▶ [Directions for this task] From the entries below, return only the lines starting at the one that contains "Known rows, with" and ending at the one that contains "131 147 144]", exactly as they stand.

Records from a data collection
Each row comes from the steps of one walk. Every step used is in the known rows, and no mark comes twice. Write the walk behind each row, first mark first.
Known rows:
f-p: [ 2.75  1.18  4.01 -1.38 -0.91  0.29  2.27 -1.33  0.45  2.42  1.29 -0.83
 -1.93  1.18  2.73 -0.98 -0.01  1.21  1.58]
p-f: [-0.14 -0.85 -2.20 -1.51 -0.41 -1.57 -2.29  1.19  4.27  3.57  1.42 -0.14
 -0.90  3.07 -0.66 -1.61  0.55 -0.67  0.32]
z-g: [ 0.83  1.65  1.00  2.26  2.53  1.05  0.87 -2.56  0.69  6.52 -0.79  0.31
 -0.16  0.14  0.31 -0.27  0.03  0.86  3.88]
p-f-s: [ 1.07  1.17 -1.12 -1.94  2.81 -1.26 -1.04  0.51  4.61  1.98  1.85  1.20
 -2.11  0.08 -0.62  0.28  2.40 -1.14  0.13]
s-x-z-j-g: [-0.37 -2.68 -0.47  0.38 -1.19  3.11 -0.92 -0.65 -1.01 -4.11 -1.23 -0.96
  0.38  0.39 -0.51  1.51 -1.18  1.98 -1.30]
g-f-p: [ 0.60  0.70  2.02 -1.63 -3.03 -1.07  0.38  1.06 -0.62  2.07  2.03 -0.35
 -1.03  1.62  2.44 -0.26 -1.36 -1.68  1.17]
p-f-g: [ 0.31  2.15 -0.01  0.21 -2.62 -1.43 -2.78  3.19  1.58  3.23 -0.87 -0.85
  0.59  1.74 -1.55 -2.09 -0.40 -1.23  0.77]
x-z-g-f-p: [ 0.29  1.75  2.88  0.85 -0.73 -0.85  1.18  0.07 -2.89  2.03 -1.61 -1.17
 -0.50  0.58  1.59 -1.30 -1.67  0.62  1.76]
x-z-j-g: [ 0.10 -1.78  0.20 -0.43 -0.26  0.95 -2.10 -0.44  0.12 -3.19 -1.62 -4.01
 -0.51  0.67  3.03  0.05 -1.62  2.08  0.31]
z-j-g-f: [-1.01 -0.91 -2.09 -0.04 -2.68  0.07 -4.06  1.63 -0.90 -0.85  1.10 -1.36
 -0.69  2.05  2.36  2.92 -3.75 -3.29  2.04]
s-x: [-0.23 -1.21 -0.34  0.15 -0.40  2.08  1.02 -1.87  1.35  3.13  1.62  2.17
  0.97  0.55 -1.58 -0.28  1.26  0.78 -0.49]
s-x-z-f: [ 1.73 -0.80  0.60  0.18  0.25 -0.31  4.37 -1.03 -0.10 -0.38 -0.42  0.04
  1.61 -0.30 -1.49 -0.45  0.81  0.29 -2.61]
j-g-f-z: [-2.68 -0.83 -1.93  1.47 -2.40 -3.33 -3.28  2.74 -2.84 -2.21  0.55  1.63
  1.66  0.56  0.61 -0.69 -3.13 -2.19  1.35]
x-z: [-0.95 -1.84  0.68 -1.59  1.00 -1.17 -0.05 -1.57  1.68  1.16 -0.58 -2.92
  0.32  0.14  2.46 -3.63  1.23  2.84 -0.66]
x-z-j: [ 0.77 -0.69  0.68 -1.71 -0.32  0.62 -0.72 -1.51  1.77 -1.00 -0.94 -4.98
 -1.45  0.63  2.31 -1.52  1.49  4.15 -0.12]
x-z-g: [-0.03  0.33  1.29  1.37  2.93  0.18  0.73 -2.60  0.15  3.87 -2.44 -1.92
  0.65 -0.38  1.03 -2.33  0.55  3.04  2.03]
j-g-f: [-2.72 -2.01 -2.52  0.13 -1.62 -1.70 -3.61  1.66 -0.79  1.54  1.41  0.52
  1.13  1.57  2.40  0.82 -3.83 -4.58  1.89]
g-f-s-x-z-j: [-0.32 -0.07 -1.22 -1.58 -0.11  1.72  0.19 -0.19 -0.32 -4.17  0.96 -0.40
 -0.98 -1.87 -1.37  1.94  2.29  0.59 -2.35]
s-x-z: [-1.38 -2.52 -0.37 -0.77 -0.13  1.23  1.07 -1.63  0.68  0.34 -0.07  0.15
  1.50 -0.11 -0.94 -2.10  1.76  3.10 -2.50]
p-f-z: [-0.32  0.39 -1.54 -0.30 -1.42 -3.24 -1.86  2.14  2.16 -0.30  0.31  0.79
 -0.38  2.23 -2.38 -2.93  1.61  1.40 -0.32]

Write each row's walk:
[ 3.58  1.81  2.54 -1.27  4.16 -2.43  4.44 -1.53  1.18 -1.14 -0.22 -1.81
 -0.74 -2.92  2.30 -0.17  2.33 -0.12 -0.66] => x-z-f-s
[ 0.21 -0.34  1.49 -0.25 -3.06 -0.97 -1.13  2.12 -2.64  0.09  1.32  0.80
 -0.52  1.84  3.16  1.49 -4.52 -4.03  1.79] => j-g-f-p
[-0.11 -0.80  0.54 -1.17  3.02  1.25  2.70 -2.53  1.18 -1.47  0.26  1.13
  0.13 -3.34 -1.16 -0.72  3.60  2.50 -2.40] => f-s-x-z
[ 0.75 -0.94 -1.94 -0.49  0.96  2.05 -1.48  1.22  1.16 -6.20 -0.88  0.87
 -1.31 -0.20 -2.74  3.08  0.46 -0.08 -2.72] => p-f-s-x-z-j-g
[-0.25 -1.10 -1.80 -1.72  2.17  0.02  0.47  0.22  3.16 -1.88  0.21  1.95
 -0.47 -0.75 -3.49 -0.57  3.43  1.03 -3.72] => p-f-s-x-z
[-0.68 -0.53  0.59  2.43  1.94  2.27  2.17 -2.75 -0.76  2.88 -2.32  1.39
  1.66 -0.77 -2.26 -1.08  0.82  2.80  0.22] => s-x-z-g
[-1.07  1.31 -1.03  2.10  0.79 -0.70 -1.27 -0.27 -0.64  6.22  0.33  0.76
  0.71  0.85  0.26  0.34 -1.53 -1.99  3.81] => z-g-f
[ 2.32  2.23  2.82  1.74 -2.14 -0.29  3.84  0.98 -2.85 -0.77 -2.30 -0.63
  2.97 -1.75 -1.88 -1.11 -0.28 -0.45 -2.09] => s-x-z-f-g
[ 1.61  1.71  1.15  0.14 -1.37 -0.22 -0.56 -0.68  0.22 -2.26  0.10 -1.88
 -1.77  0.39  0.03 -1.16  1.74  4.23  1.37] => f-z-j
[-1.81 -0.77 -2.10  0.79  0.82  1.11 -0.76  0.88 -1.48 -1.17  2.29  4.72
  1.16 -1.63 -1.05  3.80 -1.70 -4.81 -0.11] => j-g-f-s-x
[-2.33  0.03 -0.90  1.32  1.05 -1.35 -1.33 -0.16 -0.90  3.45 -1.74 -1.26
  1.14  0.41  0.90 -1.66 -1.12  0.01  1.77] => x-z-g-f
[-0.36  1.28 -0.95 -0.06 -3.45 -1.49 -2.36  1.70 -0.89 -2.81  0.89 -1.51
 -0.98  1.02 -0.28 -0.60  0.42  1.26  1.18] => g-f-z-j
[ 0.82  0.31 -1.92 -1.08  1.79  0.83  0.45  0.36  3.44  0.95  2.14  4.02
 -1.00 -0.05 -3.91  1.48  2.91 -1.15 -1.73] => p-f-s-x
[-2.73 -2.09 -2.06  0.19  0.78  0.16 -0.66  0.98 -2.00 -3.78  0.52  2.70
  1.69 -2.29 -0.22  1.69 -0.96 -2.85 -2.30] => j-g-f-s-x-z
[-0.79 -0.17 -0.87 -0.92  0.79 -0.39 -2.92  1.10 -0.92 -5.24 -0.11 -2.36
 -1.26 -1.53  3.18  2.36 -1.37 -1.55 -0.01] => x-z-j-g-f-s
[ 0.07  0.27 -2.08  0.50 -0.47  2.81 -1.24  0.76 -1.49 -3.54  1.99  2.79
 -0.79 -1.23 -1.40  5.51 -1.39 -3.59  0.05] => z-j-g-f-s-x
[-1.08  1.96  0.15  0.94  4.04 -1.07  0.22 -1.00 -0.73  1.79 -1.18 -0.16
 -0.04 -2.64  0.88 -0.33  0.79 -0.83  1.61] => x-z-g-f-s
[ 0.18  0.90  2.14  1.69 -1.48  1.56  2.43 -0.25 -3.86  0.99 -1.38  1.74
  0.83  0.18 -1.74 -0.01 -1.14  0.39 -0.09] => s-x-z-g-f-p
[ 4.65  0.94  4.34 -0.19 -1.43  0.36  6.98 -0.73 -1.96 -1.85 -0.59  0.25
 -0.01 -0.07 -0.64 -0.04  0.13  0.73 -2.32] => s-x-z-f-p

...

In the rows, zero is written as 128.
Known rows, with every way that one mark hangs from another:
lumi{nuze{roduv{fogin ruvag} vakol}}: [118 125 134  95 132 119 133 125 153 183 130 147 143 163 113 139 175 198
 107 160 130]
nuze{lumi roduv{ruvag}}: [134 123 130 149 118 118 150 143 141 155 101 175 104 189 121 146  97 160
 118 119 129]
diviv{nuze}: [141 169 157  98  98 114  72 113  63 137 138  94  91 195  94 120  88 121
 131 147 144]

...

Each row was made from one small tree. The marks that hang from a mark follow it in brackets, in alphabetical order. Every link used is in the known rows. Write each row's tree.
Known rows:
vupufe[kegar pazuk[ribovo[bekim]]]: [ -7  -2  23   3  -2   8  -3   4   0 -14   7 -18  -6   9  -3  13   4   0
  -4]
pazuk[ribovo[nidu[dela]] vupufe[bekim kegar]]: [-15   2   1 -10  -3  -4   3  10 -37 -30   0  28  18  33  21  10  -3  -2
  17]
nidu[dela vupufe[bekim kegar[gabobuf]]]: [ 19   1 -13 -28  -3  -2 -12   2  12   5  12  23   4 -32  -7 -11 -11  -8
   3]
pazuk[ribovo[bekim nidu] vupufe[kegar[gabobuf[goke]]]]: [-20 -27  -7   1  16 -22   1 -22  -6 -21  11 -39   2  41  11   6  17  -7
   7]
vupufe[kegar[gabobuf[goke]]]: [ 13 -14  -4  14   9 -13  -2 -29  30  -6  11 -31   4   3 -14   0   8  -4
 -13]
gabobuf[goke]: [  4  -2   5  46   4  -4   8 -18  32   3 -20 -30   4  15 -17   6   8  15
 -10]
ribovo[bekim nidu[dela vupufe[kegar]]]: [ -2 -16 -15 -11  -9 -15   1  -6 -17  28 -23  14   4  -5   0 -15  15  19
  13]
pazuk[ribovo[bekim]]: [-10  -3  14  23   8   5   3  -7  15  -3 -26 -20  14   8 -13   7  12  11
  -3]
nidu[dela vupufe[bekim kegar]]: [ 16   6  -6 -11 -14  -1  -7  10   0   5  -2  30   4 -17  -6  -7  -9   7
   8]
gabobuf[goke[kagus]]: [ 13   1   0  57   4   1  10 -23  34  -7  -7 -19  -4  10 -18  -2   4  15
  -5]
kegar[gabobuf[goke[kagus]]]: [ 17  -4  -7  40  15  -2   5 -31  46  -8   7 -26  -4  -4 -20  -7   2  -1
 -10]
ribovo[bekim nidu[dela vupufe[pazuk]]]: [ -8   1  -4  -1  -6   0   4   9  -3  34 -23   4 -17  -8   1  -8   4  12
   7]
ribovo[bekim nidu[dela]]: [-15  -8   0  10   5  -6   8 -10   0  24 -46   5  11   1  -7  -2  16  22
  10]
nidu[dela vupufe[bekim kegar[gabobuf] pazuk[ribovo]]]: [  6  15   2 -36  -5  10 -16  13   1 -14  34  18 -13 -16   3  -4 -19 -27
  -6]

▶ [Written solution]
Known rows, with every way that one mark hangs from another:
lumi{nuze{roduv{fogin ruvag} vakol}}: [118 125 134  95 132 119 133 125 153 183 130 147 143 163 113 139 175 198
 107 160 130]
nuze{lumi roduv{ruvag}}: [134 123 130 149 118 118 150 143 141 155 101 175 104 189 121 146  97 160
 118 119 129]
diviv{nuze}: [141 169 157  98  98 114  72 113  63 137 138  94  91 195  94 120  88 121
 131 147 144]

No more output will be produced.